Die Flexibilisierung von Büroarbeitern können Unternehmen zudem verstärken, indem sie Systeme zur virtuellen Kommunikation und Kooperation (z.B. Webkonferenzen, Videokonferenzen oder Telepräsenz) einsetzen. Ergänzend können Betriebe Reisen, die etwa aus Gründen der Geschäftsanbahnung, Konfliktlösung oder Produktpräsentation nicht technologisch substituierbar sind, mittels eines an Nachhaltigkeitsprinzipien orientierten Reisemanagements in ökologischer Hinsicht optimieren – indem sie:

  • Leistungsanbieter bewusst auswählen (z.B. wie Hotels, Fluglinien oder Mietwagen),
  • den Ressourcenverbrauch dabei zu reduzieren versuchen
  • und entsprechende Reisemittel bereitstellen (z. B. Car-Sharing).

Auch die räumlichen Bürostrukturen sollten Organisationen überdenken und adaptive und flexible Raum- und Arbeitsplatzkonstellationen schaffen. Damit unterstützen sie eine optimale Arbeitsleistung, indem sie beispielsweise spontane und geplante Kommunikation und Interaktionen zulassen, Rückzug und Konzentration ermöglichen oder dynamische Organisationsveränderungen in Echtzeit räumlich abbilden.
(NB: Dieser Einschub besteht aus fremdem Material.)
The first 6 rows are patterns. Each new row is the sum of 2 different patterns, raised or lowered, with some noise. Before adding, each is slid sideways (what falls off one end comes back at the other) and multiplied by a number that may be negative. Names go in the order of the patterns.
(in the rows, 128 means zero)
Known rows, each followed by the names of its patterns:
[106 131 160 173 131  96 111 128 106 157  77 159 147 139 124 138 106 117
 137 125 179 112 116 130 139 124 121 165 131 134 123 153 130 162 130 130
 128 130 132  83 133  77]  Pineg
[154  93 135 164 154 123 124 127 127 112 136 110 149 146 146 129 126 119
 122 115 116 105 156 142 164 108 148 141 115 103 129 143 119 169 106 147
 133 143 151 114 126  98]  divub
[122 110 101 136 179 108 102  80 115  77 108 131 132 131 150 142 121 115
 149 167 118  94 136 156 124 132 136 135 139 110 129 124 168 124 128 113
 122 137 133 160 115 111]  vepir
[149 119 101 121 127 148 167 117 124 129 129 135 133 122 127 101 109 133
 179 128 127 106 136 134 161 137 102 124 130 143 140  91 131 158 148  77
 129 127 115 151 142 138]  fozab
[127 130 111 146 145 129 135 138 129 121 148 120 145 111 145 116 135 169
 157 134 159  96 112 135 172 138 141 123 127 139 106 124 125 123 124 106
 119 129 154 129 138 138]  Mupib
[131 124 103 128 124 128 127  93 106 124 128 133 138 133 121 107 121 140
 138 116 128 155 111 122 161 106 128 134 159 133 128 130 127 159  98 131
 124 110 131 154 139 128]  vebe

New rows. What belongs after each?
[124 129 105 115 104 100 166 113 119 136 139 115 102 149 138 138 110 149
 145 138 120 155 107 126 134 113 135  78 107 127 179 142 131  95  94 126
 127 160  80 155 138 114]  Pineg vebe
[187 165 141 182 154 171 227 189 163 158 165 166 105 176  97 159 182 210
 206 165 124 140 152 132 168 139 206 212 157 178 183 129 130 172 174 203
 184 130 181 179 171 174]  Pineg divub
[119 134 114 135  99 135 119  99 107  97  90 142 136 126 102 122 114 114
 124 130 149 120 127 149 116 137 155 112 106 129 142 125 129 127 138 137
  93 126 121 106 129 149]  Mupib vebe
[110  68  83  97 112 147 130 138 103 108  66 119  71  90  97  95 101  78
 135 105 127  80  76  80 104 100  97 116 116 101  91  89  89  96 106  99
 108  85 122 125 127  92]  divub vepir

Ausblick – Zentrum für Virtuelles Engineering

Nachhaltige Büros tragen also dazu bei, Flächen synergetisch und effizient zu nutzen, um Ressourcen, Energie und Kosten für Erstellung und Betrieb zu reduzieren – ohne dabei die Motivation der Mitarbeiter zu schmälern. Doch die Potenziale und möglichen Synergien sind noch längst nicht hinreichend erforscht.

Mit dem Zentrum für Virtuelles Engineering ZVE entsteht deshalb am Fraunhofer-Institut für Arbeitswirtschaft und Organisation IAO eine Arbeits- und Forschungsumgebung für Wissens- und Büroarbeit der nächsten Generation. In dem von innen nach außen und entlang der zukünftigen Arbeitsprozesse und Arbeitsanforderungen entwickelten Gebäudekomplex werden mehr als neunzig Arbeitsplätze auf Büro- und Laborflächen geschaffen.

Foto: Zentrum für Virtuelles Engineering – Haus der Wissensarbeit am

Fraunhofer IAO in Stuttgart. Quelle: Fraunhofer IAO

In dieser von Erkenntnissen konsequent nach Kriterien der Nachhaltigkeit und Ökologie gestalteten Arbeitsumgebung und Forschungsplattform entwickeln ab 2012 Wissenschaftler des IAO und gemischte Projektgruppen aus Wirtschaft und Forschung in physischer Co-Location und in verteilten virtuellen Teams in einer hochflexiblen Arbeitsumgebung Innovationen für die Zukunft. Personalverantwortliche dürfen also gespannt sein, welche Inspirationen sich für sie daraus in punkto Green Office noch ergeben.